I have used some packages that handle this issue very poorly. For example, one package sets default of n.cores = 12. This will inevitably slows down any computer with less than 12 cores to a grinding halt. Some packages automatically detect the number of cores of the machine and set the n.cores parameter to be that number, as if there would never be two copies of the same function being executed simultaneously. Neither of the above practices are desirable.
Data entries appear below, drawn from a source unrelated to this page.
Below is a small trained network, with its code and all its weights. Each question gives an input and a class and asks what happens when units are switched off, that is, made to give their printed mean instead of their output.

import numpy as np


def w(rows, s, z=0):
    codes = np.array(rows[::2]) - 128.0
    scale = np.full(codes.shape[1], s)
    scale[-1] = z or s
    return codes * scale


def f(y):
    return y / 2 * (1 + np.tanh(0.7978845608 * (y + 0.044715 * y**3)))


def log_softmax(a):
    a = a - a.max(-1, keepdims=True)
    return a - np.log(np.exp(a).sum(-1, keepdims=True))


def net(x, mask):
    res = np.array(x, float).reshape(1, 8) / 4 @ E
    y = f(res @ A[0][:, :-1].T + A[0][:, -1])
    res = res + np.where(mask, y, B[0][:, -1]) @ B[0][:, :-1]
    return log_softmax(res[-1] @ U[:, :-1].T + U[:, -1])


A, B = {}, {}
E = w([
[94,172,250,166,117,119,106,90,169,45,140,194],'x0',
[164,114,148,96,253,143,216,85,89,104,176,151],'x1',
[111,180,160,128,88,167,233,85,98,150,42,92],'x2',
[130,30,141,214,167,198,127,148,148,103,69,115],'x3',
[47,151,80,83,153,123,145,208,100,21,86,146],'x4',
[153,149,180,157,152,65,207,231,202,145,145,72],'x5',
[47,172,76,174,132,196,152,117,176,142,237,96],'x6',
[93,51,163,148,69,79,154,109,41,72,193,42],'x7',
],0.0059)
A[0] = w([
[163,126,130,113,222,164,175,99,100,103,188,132,127],'n1',
[104,91,169,153,81,98,138,119,64,103,151,75,16],'n2',
[107,154,120,155,53,116,68,155,159,150,96,100,62],'n3',
[157,109,139,86,226,120,202,82,99,130,162,163,128],'n4',
[54,174,79,169,146,175,142,114,162,127,187,94,69],'n5',
[138,134,167,145,132,66,183,195,166,144,146,95,60],'n6',
[112,126,114,116,103,182,86,67,64,120,128,168,5],'n7',
[169,126,143,108,228,132,182,103,94,114,154,132,96],'n8',
[100,126,123,140,41,118,82,171,157,143,98,119,86],'n9',
[166,168,115,121,153,154,111,131,175,145,90,182,45],'n10',
[148,149,172,144,150,88,164,196,181,145,130,92,54],'n11',
[74,177,86,169,141,190,143,117,168,134,189,107,55],'n12',
[122,64,134,118,88,105,149,136,75,105,169,72,46],'n13',
[102,176,250,166,93,117,108,89,168,50,146,197,70],'n14',
[150,139,168,138,150,79,173,193,168,141,129,92,49],'n15',
[189,121,153,167,109,137,120,52,155,226,169,99,66],'n16',
[51,151,93,147,113,205,146,119,171,147,213,122,58],'n17',
[124,207,110,27,101,45,130,114,104,170,191,135,174],'n18',
[205,103,155,179,105,117,119,64,157,185,168,123,88],'n19',
[95,90,150,158,82,88,141,107,82,97,163,78,14],'n20',
[152,160,154,156,124,116,187,194,174,127,154,92,48],'n21',
[105,86,181,135,93,93,135,115,86,86,162,84,22],'n22',
[114,24,132,220,169,212,136,147,158,98,66,106,207],'n23',
[100,178,144,136,55,170,157,116,121,154,62,96,107],'n24',
[238,102,165,156,102,113,117,72,146,200,153,125,36],'n25',
[109,235,132,37,77,41,139,96,115,142,182,146,192],'n26',
[116,134,100,112,105,197,95,50,78,113,119,174,57],'n27',
[157,107,38,106,91,132,126,160,126,164,115,76,55],'n28',
[144,169,176,149,130,115,185,208,155,146,129,103,76],'n29',
[167,88,40,99,159,126,118,157,89,171,132,64,85],'n30',
[51,148,67,92,167,107,150,211,95,37,84,137,121],'n31',
[119,59,156,136,92,94,133,130,76,88,148,70,37],'n32',
[115,115,97,93,123,182,80,64,87,118,127,146,104],'n33',
[103,138,106,113,118,180,94,44,65,127,100,150,43],'n34',
[142,179,119,143,158,167,121,141,173,172,71,174,63],'n35',
[147,62,95,126,171,76,2,174,177,96,217,167,143],'n36',
[163,174,125,119,137,195,113,152,186,151,87,171,57],'n37',
[128,155,114,95,156,161,122,151,181,150,81,174,63],'n38',
[100,135,104,158,50,108,77,151,160,146,105,113,40],'n39',
[185,95,144,101,118,47,115,119,117,111,53,148,36],'n40',
[92,187,169,123,107,178,215,64,118,141,30,82,111],'n41',
[184,98,163,84,134,72,113,147,79,127,50,175,59],'n42',
[143,171,120,117,155,162,113,142,181,162,93,174,32],'n43',
[166,159,104,120,167,129,121,126,191,146,79,187,23],'n44',
[86,93,164,173,97,113,140,124,78,116,130,73,130],'n45',
[90,158,212,187,144,100,78,89,164,63,136,174,154],'n46',
[127,140,101,153,56,122,70,151,161,119,121,105,148],'n47',
],0.0064,0.0015)
B[0] = w([
[98,159,150,195,152,101,77,80,125,112,79,101,190],'n1',
[133,150,114,66,185,147,112,119,116,125,190,115,185],'n2',
[69,159,137,176,185,104,72,57,122,96,110,118,178],'n3',
[74,162,139,216,170,102,73,66,143,104,88,88,200],'n4',
[203,110,180,131,63,109,101,188,82,93,116,85,190],'n5',
[124,77,79,113,85,110,91,82,193,113,147,163,193],'n6',
[153,67,69,99,84,92,98,74,200,112,149,165,165],'n7',
[89,170,127,204,162,104,62,51,134,88,84,101,182],'n8',
[84,166,139,184,179,106,91,75,131,100,126,129,178],'n9',
[151,131,126,69,159,158,109,112,116,122,183,96,176],'n10',
[135,72,82,103,97,102,87,71,178,102,145,168,190],'n11',
[207,110,184,112,67,98,88,172,76,88,124,88,189],'n12',
[127,161,88,94,178,173,117,127,121,146,192,114,187],'n13',
[197,180,2,162,126,157,183,169,152,192,60,41,249],'n14',
[140,89,84,120,79,93,87,80,201,90,150,150,185],'n15',
[84,177,120,156,83,162,178,185,103,63,144,203,204],'n16',
[223,99,204,146,64,87,89,175,74,95,111,59,198],'n17',
[91,83,180,124,125,201,136,143,174,181,69,114,238],'n18',
[74,169,115,150,94,164,172,163,108,85,138,192,194],'n19',
[140,147,122,67,185,150,110,120,115,141,190,119,181],'n20',
[159,59,94,111,73,93,112,107,167,108,139,146,183],'n21',
[125,157,87,70,179,177,104,112,123,141,178,104,184],'n22',
[70,67,201,82,128,189,133,146,185,199,85,143,237],'n23',
[96,138,149,139,187,58,143,110,92,142,108,152,177],'n24',
[95,172,119,165,75,169,162,174,104,69,146,193,196],'n25',
[77,67,188,115,124,203,135,143,174,193,86,125,245],'n26',
[141,56,88,106,77,80,112,100,196,114,141,159,179],'n27',
[143,173,94,180,138,133,146,121,141,146,85,85,177],'n28',
[141,81,91,101,108,86,115,93,171,119,146,173,189],'n29',
[161,162,73,162,138,146,181,164,140,173,65,97,195],'n30',
[69,179,118,167,68,184,175,180,120,60,142,227,218],'n31',
[125,153,119,79,161,187,95,119,111,132,197,113,193],'n32',
[161,89,99,119,90,99,132,103,179,116,121,153,173],'n33',
[149,66,89,107,86,73,121,97,180,116,136,167,172],'n34',
[134,146,131,65,176,151,118,113,111,137,201,121,189],'n35',
[126,105,177,100,194,9,229,159,62,198,103,188,254],'n36',
[118,149,118,55,181,151,111,106,104,135,181,113,189],'n37',
[118,168,127,87,164,161,119,128,101,109,192,113,172],'n38',
[86,162,139,188,178,91,65,69,122,94,105,108,170],'n39',
[185,131,180,139,79,132,73,148,93,78,126,74,186],'n40',
[152,114,148,80,175,14,194,138,49,163,146,166,214],'n41',
[226,137,188,135,37,144,77,193,88,67,115,60,198],'n42',
[129,141,114,70,184,160,96,105,101,116,203,96,178],'n43',
[146,159,129,78,151,149,103,111,94,119,194,96,179],'n44',
[121,147,134,86,163,134,129,125,119,147,167,133,184],'n45',
[175,139,54,138,150,150,184,156,130,188,69,98,233],'n46',
[92,149,151,158,169,97,113,92,112,124,111,119,176],'n47',
],0.007,0.0054)
U = w([
[130,157,101,63,174,178,95,111,108,127,225,101,35],'0',
[144,62,59,112,77,83,100,86,189,98,145,167,66],'1',
[203,125,204,135,66,117,85,167,77,81,116,69,105],'2',
[64,170,139,206,175,101,78,66,127,102,97,106,86],'3',
[168,163,11,155,131,156,178,155,134,180,75,77,171],'4',
[64,171,119,147,83,179,169,175,104,60,149,222,144],'5',
[123,108,170,97,170,24,188,136,73,178,131,173,251],'6',
[74,66,209,106,125,213,118,136,179,191,91,126,163],'7',
],0.013,0.0022)

Each question gives the input, the list of numbers given to net, and the class t.
The units are the neurons (one row each of A and B). Each row of codes is followed by its name. A weight is (code - 128) times the scale printed after its matrix; where a second scale follows, it is the last column's (A, B and U).
mask holds one flag per neuron, in row order. A switched-off neuron (its flag False) gives its mean, the last column of its row in B, instead of its output. The means were averaged over made-up inputs and are rounded, as every weight is.
A unit's drop is (log p(t) with every unit on - log p(t) with that unit switched off) / (log p(t) with every unit on - log p(t) with every unit switched off).
The circuit of an input: a set's keep is (log p(t) with only the set's units on - log p(t) with every unit switched off) / (log p(t) with every unit on - log p(t) with every unit switched off). Starting from the 12 units with the biggest drops (on a tie, the unit counted first), units are removed one at a time, each time the one whose removal leaves the highest keep (on an exact tie, the one counted first), for as long as the keep stays at least 0.8.
units of the circuit, in order: the units of the circuit, biggest drop first
most important unit: the unit with the biggest drop
top k neurons: the k neurons with the biggest drops, biggest first
drop of u: that unit's drop, to one decimal
input [-4,7,0,-6,2,2,-2,-6], class 3: units of the circuit, in order -> (n4, n8)
input [7,3,-2,-3,-7,-4,0,-2], class 4: most important unit -> n14
input [6,-6,6,5,-2,3,2,0], class 3: top 4 neurons -> (n36, n3, n9, n39)
input [-4,0,4,0,3,3,2,-4], class 0: top 3 neurons -> (n36, n14, n46)
input [7,7,2,5,4,-1,4,-6], class 3: top 4 neurons -> (n1, n4, n8, n30)
input [-1,-2,3,0,-2,3,-5,-3], class 2: units of the circuit, in order -> (n42, n40)
input [-1,8,-7,-4,6,4,-6,-1], class 3: top 2 neurons -> (n4, n8)
input [-1,6,6,-5,-1,-7,8,2], class 2: units of the circuit, in order -> (n17, n5)
input [1,5,4,-8,0,4,-7,4], class 7: units of the circuit, in order -> (n26, n18)
input [1,3,1,-1,-1,-8,8,5], class 1: top 2 neurons -> (n7, n27)
input [2,0,3,8,2,-2,8,-5], class 2: units of the circuit, in order -> (n17, n12)
input [5,4,-6,2,-8,1,-4,0], class 5: top 2 neurons -> (n25, n19)
input [-8,7,-1,-4,-4,-7,4,7], class 4: top 2 neurons -> (n30, n28)
input [-2,4,-4,-6,7,-1,5,3], class 5: units of the circuit, in order -> (n31)
input [7,7,4,-8,8,-2,8,0], class 2: units of the circuit, in order -> (n17, n5)
input [4,-2,6,-1,-6,8,8,5], class 1: top 2 neurons -> (n6, n29)
input [0,-5,-6,2,-1,7,6,-6], class 1: top 2 neurons -> (n11, n21)
input [7,5,1,3,-7,-8,1,8], class 0: top 3 neurons -> (n22, n20, n2)
input [4,1,-8,4,8,-8,6,5], class 1: top 4 neurons -> (n7, n27, n33, n34)
input [-6,1,2,-7,5,2,8,-8], class 0: most important unit -> n43
input [5,6,-7,-8,-4,4,3,-5], class 7: top 2 neurons -> (n26, n18)
input [1,-3,-8,3,-2,2,-7,-4], class 6: top 2 neurons -> (n36, n17)
input [1,6,5,-4,-5,1,4,-4], class 3: top 2 neurons -> (n4, n8)
input [5,-6,0,5,3,-4,8,2], class 2: top 3 neurons -> (n17, n5, n12)
input [5,-8,-2,-1,-6,-7,-5,4], class 3: drop of n29 -> 0.2
input [-8,8,2,-7,-2,-5,-2,-4], class 3: drop of n30 -> -0.1
input [-1,0,8,6,4,-2,4,0], class 6: units of the circuit, in order -> (n41)
input [-3,-1,-8,-3,-5,-6,6,3], class 6: drop of n36 -> 0.9
input [3,2,-7,7,-8,0,-3,-8], class 0: drop of n44 -> 0.4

What should be done is this, whenever you write a function in a package that may require parallel computing, ask the user for the number of cores to use, set the default n.cores = 1, and do your best to honor the n.cores parameter.

The following code was used to showcase the doParallel/doMPI package and foreach pacakge.

library(doParallel)

# create the dataset
data <- seq(-10,10,length.out = 1000)

# initialize the cluster environment
cl <- makeCluster(4)
registerDoParallel(cl)

# perform the computation, notice the .combine option and .packages option. 
# .combine tells foreach how to combine the results. In this case it's c().
# .packages tells foreach what packages are used in the parenthesized code. 
results <- foreach(i=data, .combine = c, .packages = c('boot')) %dopar% {
  inv.logit(i)
}

# stop the cluster
stopCluster(cl)

# plot the results
plot(data,results,type='l',xlab='X',ylab='Y')

Similar code can be used for doMPI and foreach.

data <- seq(-10,10,length.out = 1000)

library(doMPI)
library(foreach)

cl <- startMPIcluster(count = 4)
registerDoMPI(cl)

results <- foreach(i=data, .combine = c, .packages = c('boot')) %dopar% {
  inv.logit(i)
}

closeCluster(cl)

plot(data,results,type='l',xlab='X',ylab='Y')

If you ever need to write some parallel R code, just copy and paste the above code and replace the body of the foreach function with the computations of your choosing. Make sure to set up .combine and .packages parameters correctly. One thing to keep in mind is that “… R (and before it, S) internals are single-threaded, and will almost surely remain single-threaded”. This quote by Dirk Eddelbuettel, a major Rcpp contributor, should be remembered by all statisticians. If you want truly parallel computing without the kinks of R, maybe it’s time to learn C/C++ or Java.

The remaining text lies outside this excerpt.